Objective: Privacy preserving record linkage (PPRL) refers to techniques used to identify which records refer to the same person across disparate datasets while safeguarding their identities. PPRL is increasingly relied upon to facilitate biomedical research. A common strategy encodes personally identifying information for comparison without disclosing underlying identifiers. As the scale of research datasets expands, it becomes crucial to reassess the privacy risks associated with these encodings.
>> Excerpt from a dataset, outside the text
Every row gives one point. To make a cloud, some directions were put in groups of two or more. Within a group, all points are equally far from the middle, so they leave a hole (a ring in 2 directions, a hollow ball in 3). The other directions are filled evenly. Then the cloud was stretched, turned, moved and blurred a little. Count the holes, and give their numbers of directions, smallest first.
(in the rows, 128 means zero)

Cloud (13 x 2):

This paper highlights the potential re-identification risks of some of these encodings, demonstrating an attack that exploits encoding repetition across patients.

Materials and methods: The attack leverages repeated PPRL encoding values combined with common demographics shared during PPRL in the clear (e.g., 3-digit ZIP code) to distinguish encodings from one another and ultimately link them to identities in a reference dataset. Using US Census statistics and voter registries, we empirically estimate encodings' re-identification risk against such an attack, while varying multiple factors that influence the risk.

Results: Re-identification risk for PPRL encodings increases with population size, number of distinct encodings per patient, and amount of demographic information available. Commonly used encodings typically grow from <1% re-identification rate for datasets under one million individuals to 10%-20% for 250 million individuals.

Discussion and conclusion: Re-identification risk often remains low in smaller populations, but increases significantly at the larger scales increasingly encountered today. These risks are common in many PPRL implementations, although, as our work shows, they are avoidable. Choosing better tokens or matching tokens through a third party without the underlying demographics effectively eliminates these risks.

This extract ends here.